On the threshold of the Day of the Dead, death burst in with ferocity on November 1, 2025. Carlos Manzo Rodríguez, mayor of Uruapan, was gunned down during the Festival of Candles, an event intended to weave community ties amid tradition. In front of hundreds of witnesses, in the historic center, three attackers opened fire; one was killed by Manzo’s bodyguards, and two were detained by federal authorities.
The 42-year-old mayor was rushed to a hospital where he breathed his last, becoming the rawest symbol yet of a political violence that makes no distinction between altars and shootouts. Weeks earlier, Manzo had begged for protection from President Claudia Sheinbaum and Security Secretary Omar García Harfuch, warning: «I don’t want to be just another executed mayor.» His warning now echoes like a requiem for stability and peace in Michoacán, the state that can no longer bear it.
Manzo was the first independent mayor of Michoacán, elected in 2024, representing a break from a party system entangled in the web of narcos and corruption. He denounced extortion of avocado and lime producers, the territorial dominance of cartels like the Jalisco New Generation Cartel (CJNG) and La Nueva Familia Michoacana, and infiltration in municipalities.
Mexico drags into the first half of 2025 an alarming toll. While federal authorities claim everything is on the decline and security is at one of its best points, 112 murders of candidates and officials, 74 threats, 33 armed attacks, 17 kidnappings, and 11 disappearances, according to Integralia’s monitoring. Michoacán overshadows Michoacán, an entity that is already a narco-state; additionally, it adds 98 cases of political violence against women up to May, figures that sink into an ocean of 99% impunity, as denounced by Human Rights Watch in its annual report.

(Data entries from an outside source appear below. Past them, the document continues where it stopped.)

Each path below is one point turned by a fixed rotation once a step. After each direction that follows a path, write how fast that rotation turns it, in deg/step (0 if it stays still).
Each turn is a multiple of 5 degrees from 10 to 175, or 0.
Each row of a path follows its step; steps can be skipped.
Path 1:
step 2: 1.70  -4.07  -0.11  1.18  0.08  0.08  2.03  -0.01  -1.45  3.51  0.49  -1.15  0.63  -2.72  2.34  1.10  -0.67  0.51  2.84  1.85  -2.78  0.87  -2.04  -2.40  -2.86  1.41  -0.87  -1.75  3.13  1.35  -4.13  3.71  2.89  2.41  0.13  0.84  -0.28  -0.50  0.85  -1.50  -0.02  0.21
step 7: -1.35  -1.74  -0.29  -0.94  -1.24  2.41  -1.33  -0.52  -0.26  2.82  0.95  -0.77  2.87  0.30  2.12  1.62  2.89  1.01  0.06  -0.57  1.10  0.27  -0.28  3.71  -3.54  2.77  -3.06  -2.64  -2.67  2.21  2.19  0.36  1.16  -1.06  2.59  -0.30  1.03  0.40  -1.83  -2.09  3.35  -2.95
step 8: 2.12  2.02  0.06  0.44  -0.31  0.61  -4.97  2.66  -0.70  3.15  -2.75  -0.22  1.06  -1.25  3.79  0.04  0.71  1.54  -1.51  -0.63  2.02  1.44  -1.70  -2.44  -0.65  3.91  -0.03  -3.40  -1.41  -2.05  -0.45  2.13  0.75  -2.50  0.80  -0.22  -2.04  1.08  0.83  0.81  3.51  -0.13
step 12: 0.93  2.74  -0.28  2.16  -2.68  -1.02  -1.37  -3.32  -1.19  0.42  2.12  0.59  1.68  1.19  2.61  -0.17  1.76  -1.17  -1.24  -0.51  1.67  -0.25  -2.46  0.44  -1.88  -0.37  -2.66  -3.85  2.00  -4.72  -2.31  0.92  1.15  0.38  -1.58  -1.77  -2.88  1.20  1.86  -3.61  -0.86  -0.13
step 14: -0.69  -2.69  -0.89  0.21  0.44  2.44  0.95  -1.09  -1.64  3.81  0.00  -2.78  -0.58  -0.22  1.07  2.96  0.24  0.07  1.46  -1.43  -1.44  1.09  1.19  -1.34  -0.68  3.34  -3.84  -1.97  0.91  -1.44  2.18  2.83  -0.25  0.57  2.66  -2.78  3.70  -1.48  3.13  -3.09  -0.37  0.09
step 18: 3.23  0.07  0.43  -1.21  -0.75  4.49  -0.77  1.45  -2.93  3.07  -1.47  3.57  -1.73  -0.94  2.22  2.02  0.99  3.05  0.73  -1.08  1.68  0.13  -1.08  3.27  0.31  -1.28  -2.67  -1.41  0.01  1.57  -2.18  -0.33  1.87  2.99  -0.80  -2.28  2.13  -2.10  1.46  -1.36  0.39  -0.42
step 19: 0.70  0.33  0.63  -0.68  0.12  0.18  0.21  -2.61  0.90  3.03  0.14  2.01  0.99  -2.91  3.18  0.93  0.22  3.59  -0.18  0.38  0.13  0.71  -1.08  2.11  -4.48  1.65  -2.32  -1.73  0.08  -0.40  -0.33  2.59  0.86  3.51  -0.83  -3.11  -4.16  2.93  -1.82  0.02  -0.46  -2.82
step 20: 0.64  -0.14  -2.68  2.60  0.62  -0.36  -1.44  -0.69  -3.21  0.75  -1.82  -3.33  2.23  0.69  4.21  -1.63  -0.33  0.72  1.37  -0.47  0.04  1.08  -4.41  -0.69  -0.52  0.96  -0.08  -2.67  2.91  -2.27  -4.08  2.21  1.34  1.03  -2.00  -0.51  -1.87  0.45  0.72  0.39  -0.96  -2.76
1.16  -0.21  0.07  -0.28  1.37  0.53  -0.04  0.76  0.48  0.21  -0.05  -0.11  -0.64  0.42  0.22  0.45  0.60  -0.63  0.97  0.16  1.91  0.83  0.25  0.06  -0.06  -0.27  0.81  -0.29  -0.03  0.15  0.34  -0.33  0.12  0.58  0.53  -0.03  -0.83  0.37  -0.61  0.09  0.55  -0.31 -> 40
0.33  0.29  1.16  0.79  -0.87  0.14  -0.23  -0.76  -0.21  0.32  0.64  0.51  0.00  -1.64  0.47  0.29  0.02  -0.54  -0.11  0.41  0.89  -0.42  1.16  0.12  0.09  -0.91  0.55  -0.74  -0.05  0.06  0.31  -0.28  0.79  0.01  -0.22  0.53  0.01  -0.34  0.21  0.37  -1.19  0.23 -> 115
-0.22  -0.10  0.68  -0.94  0.82  0.13  0.62  0.22  0.56  0.22  0.43  -0.61  -0.22  0.91  0.41  0.06  0.19  -0.02  -0.95  -0.08  0.35  -0.91  0.42  0.23  0.83  -0.39  -0.15  -0.28  0.04  -0.64  -0.24  0.53  0.08  0.10  0.26  -1.45  -0.04  0.39  1.16  -0.45  -1.17  1.11 -> 20
0.30  0.21  0.16  -0.01  -0.33  0.17  -1.58  0.88  -0.46  0.07  -1.73  -0.11  0.10  0.17  0.02  -0.59  -0.13  0.34  -0.87  -0.37  0.11  -0.25  -0.48  0.58  1.52  -0.64  1.22  -0.15  0.19  0.19  -0.50  0.04  0.15  0.32  0.35  -0.08  0.17  -0.93  -0.03  0.40  0.03  -0.20 -> 145
-0.09  0.29  -1.61  -0.04  0.29  0.44  -0.30  -0.66  -0.58  0.87  0.10  -0.40  -0.68  0.45  -0.80  -0.24  -0.31  0.42  0.68  0.83  0.67  0.31  -0.45  -0.24  0.80  0.07  -0.25  -0.52  0.20  -1.05  0.45  -0.30  -0.24  -0.68  -0.56  0.73  -0.22  -0.57  1.08  0.50  -0.92  0.00 -> 125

In recent days, the state has been a rosary of mourning: the nephew of the murdered self-defense leader Hipólito Mora, Alejandro Torres Mora, executed in La Ruana, hours before the murder of Carlos Manzo and Bernardo Bravo Manríquez, leader of the lime growers in Apatzingán, killed in Tierra Caliente a month earlier.
The decomposition of Michoacán is not a geographical accident, but the rotten fruit of a criminal fragmentation that devours the social fabric. The cartels, according to the 2025 DEA report, dispute the state in six main factions: CJNG, Nueva Familia Michoacana, Cárteles Unidos, Familia Michoacana, Cártel del Noroeste, and Golfo, in a war over cultivation areas, ports, and fentanyl routes.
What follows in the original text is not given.